Greg Hobbs's Punch Junkies (Brixton Shaw), by contrast, actively tries to counteract the myth of the glamour and acceptability of boxing. Although the play is dramatically clumsy at times and in need of judicious cutting, the effort is genuine and based on personal experience. Hobbs does bring women into the equation, but using one actress to play all the parts reduces the gesture to mere tokenism. And ultimately the play only illustrates what we already suspected: that boxing is a self-destructive sport in which the fighters are exploited and brutalised and the managers are corrupt and irresponsible.

Starting as slick, heartless and funny as you could hope, Simon Block's Not a Game for Boys (Royal Court) soon shows itself to have depth and heart. Using ping-pong as much as a metaphor as a backdrop for its three hapless protagonists, it reveals old Oscar as a "pusher", both in the game and in life, Eric as a "blocker", while young Tony, on whom the oldies rely to stay in the first division, is still a hitter and winner. Oscar and Eric both offer dismal role models for a young man: the former, a lonely old loser, the latter harried and harrying in a cloying marriage. While women are physically absent, constant reference to them means that they are more emotionally present here than in Punch Junkies. And while in the second half the drama descends into borderline sentimentality, it is heartening that the old stereotypes of male behaviour are being challenged.
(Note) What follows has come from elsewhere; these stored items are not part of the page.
A small network was shown many inputs. Here are its activations along a few directions, one row for each input.
In each table, some parts of the input vary, and every possible input appears once, in random order.
Descriptions start from the smaller parts, as in this example, which fits no table here: one of 6 places along a line, together with either a single point or one of 11 places around a ring or (one of 2 separate values, together with one of 8 places around a ring).
Shared parts are said once, and a part with two or three values counts as separate values.
In the rows, 128 means zero.

Other details of the inputs shift rows strongly along two fixed directions, in all tables alike. That doesn't count.

Table:
row 1: [154 127 104 129 108 143  98 173  94  61 210 175 132]
row 2: [153 104 140 104 117 109 108 142 162 165  52 165 127]
row 3: [118 143 115 145 130 144 104 106 110 137 172 151 168]
row 4: [103 133 134 147 122 153 141 133 117 141 156 105 151]
row 5: [110 180 114 166 132 123 156 162 107 126 166 166 134]
row 6: [139 117 145 109 114 130  97 138 181 157  87 131  93]
row 7: [100 176 119 170 120 171 130 134 105 121 173 104 157]
row 8: [ 92 152 165 154  84 145 128 169 178 158  73 130  76]
row 9: [149 165 120 149 121 131 104 160 127 146 192 188 153]
row 10: [118 107 178 144  59 187  89 136 194 178  42 106 136]
row 11: [122  97  97  83 180 107 123  52 111 116 112  88 122]
row 12: [104  79  94  90 189  84 183  56  97 112  74  76 108]
row 13: [133  80  92  77 204  53 196  81  99 113  73 102  76]
row 14: [139 101 119  98 187  86 181 111 105 116 112 111  93]
row 15: [125 125 115 165  81 138 147 208  86  72 197 181 128]
row 16: [ 80 111 101 115 188  99 167  64 102 102  55  96 110]
row 17: [155 158 129 151  89 123 145 179 123 158 201 204 177]
row 18: [ 96  92 170 155  76 141  76 183 193  89  50 143  63]
row 19: [ 74 136 177 186  81 154  83 133 195 162  74 138 123]
row 20: [126 160 115 160 150  97 130 141 117 118 190 171 136]
row 21: [129 103  99 120 174  72 188 112 116 123  77 144 103]
row 22: [110 146 112 135 166 124 127  94 115  97 178  93 148]
row 23: [126 191 116 145 151 131 161 154  88 104 225 137 136]
row 24: [114 148 119 168 120 159 139 135 102 137 174 110 164]
row 25: [129 148 142 135 151 112 120 134 147 115 156 125 107]
row 26: [157 155  98 127 125 151 108 117  78 131 208 115 198]
row 27: [152 104 189 126  71 152 116 155 205 176  29 130  96]
row 28: [109 157 105 176 127 128 164 130  72 136 214 158 185]
row 29: [141  77  95  54 175  93 139  46 100 126  70  81 127]
row 30: [192  95  98  54 200  77 149  73  92 107  91 101 116]
row 31: [127 157 119 155 113 180  83 131 124 142 184 114 169]
row 32: [104 107 172 126  97 182  63 122 198 162  59  98 115]
row 33: [ 90 133 165 167 101 168  76 130 188 146  80  97 120]
row 34: [146 137 120 107 121 150 107 116 107 140 167 113 178]
row 35: [125 153 133 150 125 107 122 142 147 130 164 140 106]
row 36: [ 91 173 134 179  96 152 103 136 135 138 200 126 154]
row 37: [138 141 108 139 121 122 156 108  78 138 205 164 198]
row 38: [144 119 183 135  91 165  71 152 209 170  45 124  82]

Critics are often guilty of reading these fictional all-male worlds as microcosmic representations of society (many applauded Mojo's "mythic" quality). Somehow the same doesn't happen the other way around - Sue Glover's Bondagers at the Traverse in Edinburgh last month was critically acclaimed, but treated as a vision of a community of 19th-century women farm workers rather than a play about, say, the encroachment of the industrial revolution.

The writers don't make such grand claims for their plays. They pass up the opportunity to take the subject or the art form further, instead conforming to the vogue of violence. It takes a gay man, Lloyd Newson of DV8, to take that next step of the sexual revolution. His new piece, Enter Achilles, was researched in straight bars and clubs. "What men won't allow themselves to do, they won't tolerate in others," Newson told the Sunday papers. "Women have liberated themselves... but so few men are moving the same way. They just feel threatened and try to reassert their masculinity. But being 'a man' isn't half so critical as learning to be human."